Turning that content, that one sort of creative episode thing that he was doing into an actual business and it was going to be a podcasting platform of sorts and I found out that his business partner in that was someone who I had known from some work I had done previously when I was at Time Warner Ventures working in their venture capital group.

And so, I knew his business partner and reached out to him and actually ended up getting involved with them very early on in their thinking before they’d raised any money, before they really hired much of a team. And they were basically pulling together, creating a network of a platform for podcasting that was going to help creators create content more effectively, help them help them distribute it, and sell ads for them. It was going to be kind of an ad network type of thing.
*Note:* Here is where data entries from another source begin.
(in the rows, 128 means zero)
Known rows, with every step that occurs
C -> M -> V -> T -> Q: [130 118 121 120 127 108 183 105  73 103 163 136 136 120 175 156 113 166
 102  93 176 110 104 140 119  96  85 112 136 157 138 151 172 152 127  80
 159  97 117  70  72 122 137 142 115 102  93 166 164  99  48 181 143 133
 187 136 142 110 129 146 104  82]
D -> T -> S -> A -> B -> M: [ 46 159 122 116 155 145 168 173 139 171 110  97 140  84 102  73 157 128
  96 128 115 157 112  88 179  78 134  97 187 122 167 202 172 118  88 133
 159 158 142 173  78 136  84  77 121 142 102 128 174  64 139 128 160 126
  58 185 146 131  62 172 164 175]
Q -> T -> S -> A -> B -> M: [ 46 175 129 103 143 162 168 172 145 167 116  95 152  98 109  65 175 147
 103 126 124 161 103 115 158  76 135  94 186 150 160 199 172 129 111 122
 161 149 121 166  79 124  92  84 110 125 113 119 185  67 142 137 154 131
  66 192 151 139  76 149 165 161]
L -> C -> J: [117 128 149  72 115 167 121 107 116  84 119 167 137 141 123 154 126 173
  72 116 152 125 122 113 147 171 110 145 106 131 151 146 137 192 131 100
 136 138 131 164  97 140 132  89 104  79  98 153 107 150 141 144 171 167
 143 107  88 106 157  93 105 109]
S -> A -> B -> M -> C -> J: [120 194 138  74 145 140 144  99 105 118 109 151 149 109  92 109 137 153
  75 118 152 146 119  93 150 126  98 136 158 136 156 163 150 187 123  88
 141 150 134 164  60 180 166  69 125  66  58 119 145 151 131 155 191 185
 134 110 115 131 137 109 108 131]
Q -> T -> V -> M: [ 99 180  60  91 161 106 139 136  98 142 132  91 127 109 163 125  87 149
  94 103 125 120  97 165  98 144 113 145 175 135 123 104 151 128 165  98
 180 125 106  87  69 125 114 143 106  65 110 116 234  85 129 161 141 102
 169 168 158 146 125 140 132  86]
M -> C -> L: [117 150 187  77 123 111 131  98  80  98 100 145 130 113 120 114 111 129
  96  79 165 116  75 116 127 164 133 126 121 100 138 152 100 177  81 139
 154 138 131 145  90 124 124  98 147 105  80 136 101  93 141 190 164 146
 140 115 135  96 169  69 148 121]
J -> C -> M -> V: [143 211 102  79 135  69 177  93 110  56 135  74 134 115 171 110  65 187
 110  84 159  97 161  68 108 166  95 145 181 168 127 162 155  96 205  88
 166 125 163 101  99 159 161 130 140  48  95 161 127 125 109 171 126 155
 173 121 143 123 110 100 140 152]
D -> T -> S -> A: [116 113  62 117 116 186 103 116 168 142 118  81 133  68  81  79  51 128
  91 122 108 101  65  52 133 120 150  88 169 143 139 139 173  92 106 132
 156 137 147 162  86 122 107  87 135 120 109 111 121  99 157 154 133 129
  73 142 170  94  99 141  93 155]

So, a lot of the things by the way that companies in the last few years have sold for hundreds of millions of dollars, doing. Sold to Spotify, one recently sold to Amazon but this was again this was late 04 so we started talking, we actually got pretty far down the line and I was even able to convince my partners at my firm that I worked at, who were not as digitally native as I was, but I was able to explain to them my thesis for why I thought long form spoken word audio content had a really promising future. And why I thought that this was an opportunity to partner with kind of the leading, at the time certainly was the leading group of people in this space.

And at the same time was able to convince Adam and his business partner Ron that we were a good partner given our expertise in the media space including in traditional radio, terrestrial radio, as well as other forms of content and so forth. So, able to kind of herd all those goats and sign a term sheet with them. This was early 2005 to help them build their company.

So that was… Maybe let me pause the story there but I will continue as to what happened from that point next time.

[Jeff Cassidy]

Alright, just one for the end of the snack. Are you still buddies with Adam Curry?

[Mike Magnuson]

I don’t think I want to tease that out. I think I’ll leave you hanging on that one.

[Jeff Cassidy]

Now you have me in a ‘Where are they now?’ mindset.

[Mike Magnuson]

Yeah.

[Jeff Cassidy]

So I’ll try not to google ‘Where is Adam Curry?’.

[Mike Magnuson]

Yeah, don’t spoil it for yourself.

[Jeff Cassidy]

Yeah I’m hoping he’s a billionaire and-

[Mike Magnuson]

And then I also am.

[Laughter]

[Jeff Cassidy]

Alright so we got some good tasty morsels for next time.

[Mike Magnuson]

Good stuff. We’re going to wrap it up there so as always we will thank you guys for listening and we will encourage you, if you like what you hear please subscribe and please leave us a review on whatever podcasting platform you use. We really appreciate it and it will help other people discover the podcast.

So thanks again and Mike It Up we’re out.